Рука Кэма невольно сжала подсвечник, и капля воска упала ему на запястье. Горячая капля тут же напомнила: кровь Хелен тоже горяча и необузданна. Эта кровь способна обжечь мужчину, очень сильно обжечь. И однако же, она его отвергла. Ради кого? Ради бесхарактерного слабака вроде Лоу? У которого, между прочим, хватило смелости сделать то, на что не решился сам Кэм?
Ведь не может быть, чтобы она хотела Бентли, юнца с телом мужчины, моралью повесы и несдержанностью ребенка? Не может быть, что ей нужна бездумная преданность еще одного юного поклонника? Кого она могла неминуемо привести к эмоциональной гибели, как это едва не случилось с ним? И возможно, приведет.

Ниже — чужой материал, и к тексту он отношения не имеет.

Turns in one plane each, and the order they were made in; the first pair answered:
K:
[ 0.36 -0.09 -0.36  0.92  0.27  0.18  0.42 -0.84  0.30 -0.53 -0.47] -> [ 0.43 -0.61 -0.55  0.34  0.28  0.08  0.48 -0.52  0.27 -0.63 -0.77]
[ 0.06 -0.25 -0.01  1.30 -0.33 -0.70  2.50 -0.46  1.21 -3.41 -0.93] -> [-0.15 -1.36 -0.36  0.20 -0.62 -0.63  2.64  0.19  0.72 -3.36 -1.18]
[ 1.40  0.09  0.25  2.14  1.45 -0.04 -0.89 -1.40  0.87 -0.41 -0.25] -> [ 1.71 -1.52 -0.35  0.65  1.61 -0.60 -0.70 -0.68  0.75 -0.68 -1.12]
[-0.61 -2.13  2.88 -2.15  0.07 -1.42  0.24  1.17 -1.03 -0.75 -1.85] -> [-1.73 -1.29  3.22 -1.86 -1.09 -0.18  0.30  1.24 -2.04  0.02 -0.67]
Y:
[-0.13  0.71  0.10  0.01 -0.44  0.37  0.39 -0.09  0.19 -1.22 -0.81] -> [-0.13  0.60 -0.51 -0.05 -0.38  0.66 -0.09  0.12  0.37 -0.91 -0.96]
[ 0.20  0.19  2.01 -0.42 -0.79 -0.40  1.65 -0.14 -1.17 -1.76  1.02] -> [-0.66 -0.02 -0.78  0.18 -1.84  1.61  1.40  0.86 -0.49 -1.34  1.10]
[ 0.45 -2.01  1.50 -1.92 -0.47 -1.45  2.74  0.21 -0.59 -1.96 -1.47] -> [-0.52 -2.14 -0.82 -1.24 -1.69  0.35  3.12  1.07 -0.06 -1.95 -1.20]
F:
[ 0.18 -1.40 -0.11 -1.18 -0.31 -1.03  0.10  1.11  0.38 -1.78 -0.92] -> [-0.92 -1.05 -0.04 -1.73 -1.30  0.18 -0.55  1.37 -0.85 -0.36 -0.03]
[ 1.01 -1.01  0.96 -0.64  0.75 -0.72  2.61  0.37 -0.78 -2.23  0.09] -> [-0.27 -0.71  1.46 -1.88 -0.15  0.47  1.24  0.76 -2.71 -0.08  1.02]
[ 2.09 -1.22  2.44 -2.38  2.27 -2.77 -1.05 -0.23 -1.67  1.65 -1.43] -> [-1.95  0.94 -1.17  1.61 -2.94  3.26  1.62  1.06 -1.38  1.14  2.00]
[ 0.43 -1.02  0.66 -1.14  0.01 -0.47  1.19 -0.21  0.22 -0.96 -0.30] -> [-0.54 -0.74  0.63 -1.45 -0.81  0.54  0.69  0.05 -0.84  0.21  0.48]

(two turns a pair)
[ 1.15 -0.62 -3.89 -2.10  1.52 -1.21 -2.47  0.31  0.60  1.89 -2.81] -> [-1.10  1.42 -5.07  0.40 -1.20  2.04 -1.59  0.54  0.38  2.32 -0.55]  F then K
[-0.78 -1.64 -3.31 -0.49 -0.49  1.31  0.98  1.26  0.75 -0.79 -1.03] -> [ 0.67 -2.16  0.38 -2.50  1.46 -1.81  0.48  0.18 -0.52 -0.73 -1.78]  F then Y
[ 1.24 -0.55  0.85 -1.67  2.19 -1.68 -1.77 -0.22  0.03  1.02 -0.88] -> [-1.44  0.71  2.05 -0.28 -1.44  0.62  1.32  0.06 -1.65  0.03  1.96]  Y then F
[-0.60 -0.59  0.57 -0.43 -0.75  0.98  1.68 -0.15 -1.87 -1.45 -0.28] -> [-0.24  0.90  0.99  1.20 -0.21  0.92  1.49 -1.06 -1.14 -1.61 -0.05]  K then K
[ 1.10 -2.34  0.16 -2.59  0.33 -1.13  0.87  0.74 -0.62 -0.64 -0.68] -> [-0.49 -1.37  0.58 -1.68 -1.70  0.53  1.88  0.82 -1.69 -0.51  1.00]  Y then K
[ 0.31 -0.26 -2.16  0.44  0.46  0.44 -1.02  0.28  1.22  1.31 -0.66] -> [-0.18 -0.43 -2.19  0.02 -0.15  0.88 -0.92  0.57  0.67  1.60 -0.39]  K then K
[-1.73 -1.04 -2.38  0.40 -0.17  3.31 -1.23  1.77 -0.03  0.50 -0.64] -> [-1.13  1.00 -1.78  2.61  0.69  3.10 -1.48  0.50  1.08  0.24 -0.33]  K then K
[ 1.31  0.43  0.66  0.27  1.57 -1.28  0.01 -1.50  1.21 -0.61 -0.02] -> [-0.62  1.06  1.03 -0.38 -0.31  0.70 -0.68 -1.04 -0.95  1.49  1.63]  F then Y
[ 0.67 -0.18 -1.89 -0.92  0.29  1.28 -0.53  1.65 -0.06  1.37  0.59] -> [ 2.13 -0.31 -0.80 -0.80  1.91 -0.77 -0.15  0.88  0.85  0.17 -0.35]  F then Y
[-0.56 -0.47  0.64 -1.57 -0.77  0.93 -1.00 -0.26 -1.01  0.91 -0.42] -> [-0.72  0.59  1.25 -0.55 -0.85  1.07 -0.91 -0.92 -0.93  0.89  0.10]  K then Y
[-1.79 -0.30  0.82  0.11 -2.23  1.61  1.79 -0.28 -1.11  0.09  1.58] -> [-1.17 -0.84  2.17 -1.74 -1.10  0.27  0.34 -0.59 -2.19  1.30  1.00]  F then F
[-2.05  0.28  0.67 -1.57  0.51 -0.74 -0.82 -0.39 -3.17  4.10  2.26] -> [-0.82  2.42 -1.07  4.06  1.02 -0.81  2.35 -1.72  1.51 -0.26  2.07]  K then F
[-0.67  0.46  0.12  1.01 -1.36  0.83  2.98  0.14  0.56 -3.01  0.41] -> [ 1.44 -1.13 -0.85 -2.04  2.12 -1.07 -1.49  0.33  0.67 -0.20 -2.27]  Y then F
[-0.12 -1.54 -2.96 -0.10 -0.86  0.45  0.90  0.75  1.16 -0.83 -0.69] -> [-0.47 -1.12 -2.67 -1.11 -0.58  0.98 -1.38  0.72 -0.05  1.59 -0.46]  Y then F
[-0.16  0.40  1.35 -0.94  0.41  0.12 -1.16 -0.24 -1.01  1.57  0.21] -> [-0.35  0.90  2.17  0.06 -0.17  0.11  0.20 -0.66 -0.91  0.53  0.79]  K then Y
[-0.58 -0.18  0.24  0.33 -0.79  0.36 -0.05 -0.37 -0.91  0.58  0.55] -> [-0.31  0.37 -0.03  1.08 -0.39  0.39 -0.28 -0.64 -0.32  0.56  0.50]  K then Y
[ 1.05 -1.22 -1.74 -2.04  1.20 -0.86 -2.89  0.76  0.36  2.36 -1.31] -> [ 1.21 -0.15 -1.75 -0.89  1.48 -0.66 -3.33  0.23  0.96  2.62 -1.12]  F then Y
[ 0.41 -0.64 -2.13 -0.45  1.14  0.18 -1.05 -0.09  0.89  0.37 -0.46] -> [ 0.56 -0.24  1.18 -0.33  0.95 -1.41  1.17 -1.01  0.03 -1.35  0.35]  Y then Y
[-0.88 -2.26 -2.08 -2.57  0.07  1.35 -3.18  1.92 -1.17  1.93 -0.83] -> [-1.67  1.93 -0.65  1.29 -0.30  2.68 -3.55 -0.03 -0.86  2.59  1.34]  K then K
[ 0.68 -0.90 -2.02 -0.57 -0.62  0.26 -1.00  0.58  0.97  0.34 -1.13] -> [-0.51  0.08 -1.23 -0.18 -1.91  1.41 -0.89  0.44 -0.16  1.08  0.23]  Y then F
[-0.32 -0.46  0.29 -1.90  0.93 -0.13  1.79  0.20 -0.37  1.30 -0.39] -> [-0.75 -0.42 -0.38 -1.58  0.28  0.54  2.21  0.52 -0.18  1.09 -0.12]  Y then Y
[-0.68 -0.38  0.46 -0.08 -1.61  0.45  1.46  0.08 -0.49 -0.75  0.46] -> [-0.23 -1.00 -0.19 -0.22 -1.27  0.07  1.61  0.28  0.12 -1.20 -0.17]  F then Y
[-2.38 -1.32 -0.34 -1.53 -2.04  0.94  1.01  0.85 -2.15  0.46  0.02] -> [-1.22 -1.97  0.79 -2.81 -0.42 -0.86  0.10  0.45 -2.30  0.64 -0.98]  F then F
[ 0.10  3.07  1.26  2.68  0.42 -0.25  0.36 -1.54  1.30 -0.93  0.91] -> [ 0.83  1.26  0.00  2.11  0.62 -0.99  1.65 -0.78  2.40 -2.58 -0.31]  K then Y
[-1.56  0.33  1.29  0.30 -0.21 -1.72 -0.18 -0.34 -0.31  1.60  2.97] -> [-1.37  0.19 -1.52  1.99 -0.35 -0.82  0.71  0.18  1.91  0.28  2.47]  F then Y
[-0.96  0.98  1.53  0.18  0.52 -0.58 -0.28 -0.75  0.37 -0.23  1.12] -> [-1.51  1.02  1.10 -0.04  0.03  0.16 -0.51 -0.42  0.03  0.35  1.39]  K then F
[ 0.19  0.46  0.71  2.44 -0.12  0.20 -0.88 -0.57  0.81 -0.99  1.29] -> [-0.34  0.57  0.95  1.99 -0.58  0.73 -1.41 -0.39 -0.03 -0.08  1.69]  F then F
[-0.39  2.32  3.78  0.83 -0.29 -1.62  1.58 -1.73 -1.15 -1.49  0.14] -> [ 1.20  0.46  2.92 -0.81  1.53 -3.29  0.68 -1.30 -0.34 -1.61 -1.83]  Y then F
[-0.39 -1.06 -1.71 -1.42 -0.49  1.28 -0.76  1.36 -0.52  1.05 -0.53] -> [-0.78 -0.09 -2.04  0.57 -1.26  1.95  0.71  1.04  0.47 -0.24  0.10]  Y then F
[-0.04 -1.18 -1.20 -0.51  0.02  0.60  1.49  2.00  0.61 -0.33 -0.48] -> [ 0.93 -1.16  0.21 -1.31  1.42 -0.95  0.34  1.30  0.35  0.25 -1.09]  Y then Y
[-2.41  1.09 -0.56  1.71 -1.04  2.15  2.87  0.88  1.15 -3.19  0.47] -> [ 0.55 -0.66 -1.61 -1.51  3.51 -0.43 -2.43  0.82  1.82 -0.19 -2.96]  Y then F
[ 1.86 -0.42  0.01  1.98  2.42 -1.01  0.25  1.38 -0.91 -2.11  0.96] -> [ 1.04 -0.66  0.87  0.05  2.04 -0.53 -1.30  1.70 -3.04  0.07  1.47]  Y then F
[-1.79  1.52 -1.34  1.87 -0.95  0.35  0.09 -0.35  2.47 -2.10 -1.15] -> [-3.18  1.87 -0.90  0.77 -2.03  1.71 -1.17  0.03  0.40  0.09 -0.07]  F then F
[-0.23 -0.76 -0.40 -1.79 -0.54  0.97 -1.19 -0.33 -1.38  2.18  0.57] -> [ 1.33 -1.32  0.10 -2.05  1.15 -1.02 -1.08 -0.82 -0.31  1.09 -0.71]  F then F
[-0.26 -1.79 -1.14 -1.65 -0.63  0.09  0.44  0.84 -0.11 -0.40 -0.65] -> [ 0.24 -1.69  0.09 -2.01  0.04 -1.00  0.20  0.28 -0.40 -0.36 -0.82]  Y then Y
[-0.04  0.34 -0.01  0.40 -0.16  1.99 -0.03 -0.07  0.37  0.96  1.40] -> [ 1.23  0.12 -0.17  0.76  1.21  0.73 -0.21 -0.47  1.59  0.16  0.38]  K then K
[-1.77  0.56 -0.99 -1.23 -0.37  1.25 -0.28  0.77 -2.04  2.15  1.03] -> [-1.05  0.72  1.30 -1.73  0.58 -0.47 -0.23 -0.10 -2.62  1.83  0.90]  Y then Y
[-0.68  0.76  1.72  0.27  0.62 -0.06  0.86 -0.80 -0.94 -0.75  0.82] -> [ 0.36 -0.19  1.01 -0.16  1.74 -0.99  0.64 -0.63  0.00 -1.18 -0.35]  Y then F
[ 0.74  1.18  0.02  1.01  1.37  0.37 -1.42 -0.52  1.38  1.00 -0.41] -> [ 1.23  0.20  1.66  0.04  1.55 -1.24  0.06 -0.67  0.94 -0.38 -0.65]  K then Y
[ 0.38  0.95  2.46  1.15  1.63 -1.14 -0.30 -1.18 -1.02 -0.16 -0.04] -> [ 0.18  0.48  2.82  0.75  1.16 -1.19  0.54 -0.94 -1.41 -0.69  0.08]  Y then F
[-0.73  2.19 -2.54  3.60 -0.55  1.60  0.09 -0.76  2.17 -0.52  0.05] -> [ 1.24 -1.29 -0.08 -2.36  2.29 -2.22 -2.56 -0.38 -0.23  1.30 -2.36]  F then K
[ 0.34  2.52 -0.92  1.28  1.66  1.65 -2.04 -0.32  1.47 -0.91  0.00] -> [ 0.90 -0.49 -1.96 -1.55  1.98  0.66 -1.72  1.10  1.29 -1.38 -1.58]  K then K
[ 0.17  2.78  0.86  3.99  1.10 -0.13 -0.55 -2.30 -0.28 -0.73  0.97] -> [ 1.03  0.90  0.17  3.46  1.35 -1.40  1.35 -1.72  0.89 -3.05 -0.24]  K then Y
[ 0.13 -1.03 -1.71  1.51  0.64  0.49  1.32  0.79  2.43 -1.79 -0.87] -> [-0.85 -1.02  0.99 -1.93  0.68  0.46 -1.86  0.77 -1.48  2.34 -0.11]  F then K
[ 1.23 -0.24  1.96  0.08  1.51 -1.60 -1.91 -1.08  0.24  1.04 -1.18] -> [ 1.35  0.09  0.73  2.00  1.15 -1.31 -0.10 -1.13  2.09 -1.03 -1.26]  F then F
[ 0.39 -0.61 -0.03 -1.75  1.19 -0.40  0.90  1.98  0.58 -0.39 -0.55] -> [-0.56 -0.36  0.47 -1.79  0.11  0.36  1.34  2.12 -0.34 -0.18  0.33]  Y then K
[ 0.73 -0.60 -2.04  1.01  0.12  0.67 -0.54  0.20  1.11 -0.87 -0.66] -> [ 0.99 -1.65 -1.31 -0.86  0.56 -0.21 -1.20  0.45  0.12 -0.25 -1.13]  Y then K
[ 0.83  0.44  0.43  0.16  1.03  0.39 -0.94 -0.96 -0.26  0.73  0.78] -> [ 1.19  0.17  0.91  0.21  1.15 -0.32  0.00 -1.10  0.00 -0.22  0.62]  Y then K
[-1.03 -1.02  0.02 -1.46 -0.98  0.54  0.06  0.76 -1.06  0.52 -0.01] -> [-0.71 -0.88 -0.58 -0.15 -1.19  0.53  1.54  0.67  0.25 -1.12 -0.10]  F then K
[ 1.18  0.32  3.55  0.50  0.73 -0.55 -0.99 -1.61  0.07  0.11 -1.17] -> [ 0.76  0.01  2.97  1.56 -0.41 -0.10  1.36 -1.26  0.84 -1.93 -0.84]  Y then K
[-0.27 -0.88  1.57 -0.73 -0.15 -0.17  1.02  0.24 -0.78 -1.15  0.16] -> [-0.54  0.14  1.93  0.23 -0.24  0.21  1.01 -0.20 -0.73 -1.05  0.71]  K then K
[ 0.49 -1.78  1.14  0.78  0.38 -0.35  0.63  0.50 -0.22 -0.35 -0.60] -> [ 0.16 -1.98  1.10  0.16  0.10  0.04  0.15  0.78 -0.84  0.37 -0.43]  Y then F
[-1.50 -0.15 -3.33  2.28  0.01  2.43  0.51 -0.21  2.13  0.06  0.33] -> [-2.34 -0.16 -2.21  0.29 -0.33  2.92 -1.49  0.06 -0.19  2.71  0.96]  F then F
[ 0.20 -0.65 -0.42  0.64  0.28  0.39  1.07  1.37  0.11 -0.73 -0.21] -> [-0.02 -0.80 -0.92  0.20  0.22  0.77  0.24  1.62 -0.16  0.08 -0.21]  Y then K
[ 0.78 -0.18  0.16  0.76  0.18 -0.46  1.42 -0.15  0.74 -1.76 -0.16] -> [ 0.07  0.32  1.64 -0.79  0.10 -0.11 -0.61 -0.29 -1.53  0.87  0.57]  F then K
[ 0.17  0.51 -0.32  1.95  2.03 -0.31 -2.48  0.26  0.57 -0.95  0.62] -> [ 0.56 -0.63  1.02  0.84  2.20 -1.68 -1.21  0.32  0.11 -2.08  0.22]  K then Y
[-0.92  0.55  0.12 -0.22 -0.13  0.17 -1.08  0.13 -0.80  1.72 -0.18] -> [-0.14  1.06  0.22  0.62  0.83 -0.46 -1.25 -0.41  0.12  1.24 -0.57]  K then K
[ 0.52 -1.11 -0.67 -0.20  1.26  0.19 -1.61  0.65 -0.31  1.38  0.17] -> [ 0.87 -0.68 -0.74  0.55  1.66 -0.01 -1.58  0.35  0.33  1.01  0.02]  F then Y
[-1.43 -0.45 -1.20 -0.27 -0.80  1.13 -0.06  0.29 -0.44  1.26  0.19] -> [-0.37 -0.31  1.20 -1.06  0.59 -0.83 -0.59 -0.69 -1.05  1.35 -0.17]  Y then Y
[-0.64 -1.06  0.92 -1.74  0.24 -1.20  2.53  0.04  0.26 -1.68 -0.03] -> [-1.98  0.78  1.77 -1.11 -0.84  0.48  1.46 -0.31 -1.19  0.24  1.56]  F then K
[ 0.57  0.21  0.80  0.75  0.21 -0.71  0.67 -0.32  0.55 -0.69  0.21] -> [-0.08  0.47  0.46  1.11 -0.48  0.19  0.80 -0.12  0.37 -0.52  0.75]  F then F
[ 1.08  0.50  3.03  1.55 -1.04 -0.45  0.25 -0.89 -0.95 -1.01 -0.19] -> [ 0.11  0.12 -1.42  1.97 -1.93  2.31 -1.12  0.55  0.18  0.26 -0.50]  Y then Y
[-0.21 -1.59  1.20 -3.01  1.58 -2.04 -1.99  0.30 -1.43  1.90 -0.11] -> [-1.39 -0.30  3.56 -1.44 -0.31 -1.71  0.95 -0.36 -2.24  0.14  1.86]  Y then K
[-0.48 -0.08 -1.31 -0.03 -0.13 -0.44  0.86  0.97 -0.01 -2.19 -1.01] -> [-0.60 -0.26 -2.06 -0.65  0.07  0.05 -0.46  1.32 -0.28 -0.89 -1.22]  K then Y
[ 1.12 -0.71 -1.02 -0.15  1.43 -1.19 -0.09 -0.16  2.04 -0.79 -1.38] -> [ 0.56 -0.52 -0.11  0.37  0.34 -1.06  1.72 -0.29  1.67 -2.07 -0.62]  Y then Y
[-0.75 -0.31 -2.02  0.40 -0.96  1.41  0.94  1.02  0.96 -0.65 -0.34] -> [-0.38 -0.54 -2.03 -0.87  0.04  1.10 -1.19  0.99  0.42  1.10 -0.89]  Y then K
[-1.32  0.05  0.35  0.42 -0.56  1.19 -0.10 -0.18 -1.20  1.74  0.57] -> [ 0.01 -0.10 -0.63  1.98  0.43  0.23  1.25 -0.51  1.17 -0.59 -0.50]  Y then F
[-0.33 -0.05  1.33 -0.43 -0.42 -0.06  1.05 -0.23 -0.29 -0.77  0.46] -> [-0.45 -0.37 -1.27 -0.47 -0.29  1.15 -0.54  0.47  0.34  0.49 -0.05]  Y then Y
[-0.54  1.44  1.96 -0.39 -1.52  0.33 -0.75 -0.82 -2.36  1.55  1.20] -> [ 1.62  1.87  1.92  0.90  1.01 -1.69 -1.01 -1.94  0.01  0.21 -0.27]  K then K
[-1.44 -1.55 -0.56 -0.02  0.23  0.80  1.40  0.54 -0.35 -1.34 -0.88] -> [-0.62 -1.69 -0.59 -0.81  1.73  0.04 -0.49  0.29 -0.29 -0.14 -1.72]  Y then Y
[-1.17  0.11  2.51 -2.07 -0.16  0.03 -0.22 -0.95 -1.25  1.57  0.24] -> [-1.37  1.60  2.56  0.18 -0.70  0.60  0.89 -1.62 -0.33  0.60  1.03]  Y then K
[-0.66  1.62  0.64  2.66 -0.44  0.29  1.61 -0.91  1.14 -1.23  0.79] -> [ 0.16  0.47 -1.40  2.26  0.37  0.07  1.19 -0.26  2.39 -1.54 -0.47]  K then Y
[ 0.20 -0.38 -0.87  0.38  0.01 -0.01  0.75  0.66  0.17 -1.10  0.10] -> [ 0.03 -0.64 -1.30 -0.12  0.03  0.31 -0.01  0.95 -0.10 -0.33 -0.04]  Y then K
[-0.34 -0.01 -2.18  0.92  0.51  0.74 -1.82  0.99  1.33  0.43 -0.37] -> [ 0.44 -1.00 -0.21 -1.03  1.56 -1.07 -2.25  0.74  0.24  0.67 -1.05]  Y then K
[ 1.71 -0.15 -1.13 -0.22  0.61 -0.59  0.60  0.18  2.06 -0.69 -0.77] -> [ 0.22  0.94  0.09 -1.23 -0.32  0.77 -1.29  0.21 -0.46  2.25  0.67]  F then K
[-0.10 -1.17 -1.16 -1.14 -0.02  1.03 -0.88  0.75 -0.75  0.28 -0.16] -> [ 0.38 -0.91  1.38 -1.33  0.31 -0.45  0.06 -0.03 -1.41 -0.57  0.08]  Y then Y
[ 0.26  1.35  2.03  1.40 -0.55  0.18  1.26 -0.55 -0.53 -1.14 -0.52] -> [ 1.08 -0.26  1.40  0.11  0.17 -0.91  1.38 -0.02 -0.07 -1.75 -1.77]  K then K
[-0.86  0.94  0.14  0.63 -0.20  0.69 -0.55 -0.78  0.12  0.78  0.29] -> [ 0.31 -0.35 -0.17  0.04  0.85 -0.71  0.01 -0.62  1.05 -0.46 -0.99]  F then K
[ 1.09 -1.67 -2.38 -0.14 -1.38  1.25  0.91  0.72  0.82 -1.20 -0.44] -> [ 1.45 -1.37 -2.42 -0.97 -0.25  1.17 -1.53  0.53  0.34  0.79 -0.83]  K then Y
[-1.03  1.39  3.98 -0.39 -0.46 -0.65 -0.36 -1.27 -2.50  1.07  1.56] -> [-1.66  2.05  2.44  2.03 -1.78  0.65  1.87 -1.12 -0.98 -0.89  2.26]  K then Y
[ 0.46  2.25  1.58  0.91  1.58 -0.70 -1.97 -1.44 -0.07  1.31  0.05] -> [ 0.91  2.22  1.11  1.75  1.85 -1.01 -1.03 -1.60  0.99  0.09 -0.32]  F then F
[ 0.57 -1.68 -2.91  0.94  0.54  0.11 -1.12  0.73  1.33  0.25 -0.36] -> [-0.66 -1.48 -2.75  0.59 -0.75  1.26 -1.02  1.13  0.08  1.02  0.60]  K then K
[-0.22 -0.92 -1.43 -1.74  0.23  0.91 -1.78  1.13 -1.52 -0.29 -1.49] -> [-0.33  0.20  0.32 -1.62  0.39  0.60 -2.33  0.30 -2.46  0.46 -0.78]  K then Y
[-1.20  0.31 -1.01  0.23 -0.50  1.70 -1.10  0.49 -0.60  0.94  0.79] -> [ 0.72  0.63 -0.35  1.29  1.73 -0.48 -1.01 -0.66  1.23 -0.52 -0.39]  K then F
[ 0.95 -2.31  0.75 -3.19 -1.39 -0.48 -0.16  0.79 -1.18  0.43  0.84] -> [ 1.97 -2.55  0.57 -2.52 -0.48 -1.56  0.64  0.49  0.13 -1.04 -0.02]  F then F
[ 0.53 -2.11 -1.57 -1.43  1.36 -1.15  0.13  0.14  0.68  0.00 -2.20] -> [-0.03 -1.64 -2.69  0.04  0.36 -0.09  1.25  0.35  1.52 -0.91 -1.71]  F then F
[-1.46  0.22  1.50  0.40 -1.46 -0.22  1.27 -0.14  0.66 -0.44  2.05] -> [-1.22  0.78 -0.70  1.50 -0.93  0.78 -0.07  0.02  2.01  0.30  1.59]  Y then K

Страшное озарение пронзило его, словно всполох молнии. Да, Хелен имела такую власть над ним. Он на мгновение закрыл глаза и покачал головой. Но образ Хелен, придерживающей распахнувшийся пеньюар, все равно не исчезал. Ярость снова закипела в его душе, затмевая боль. Нет, Хелен не могла по своей воле участвовать в подобном фарсе. Тогда почему она не закричала?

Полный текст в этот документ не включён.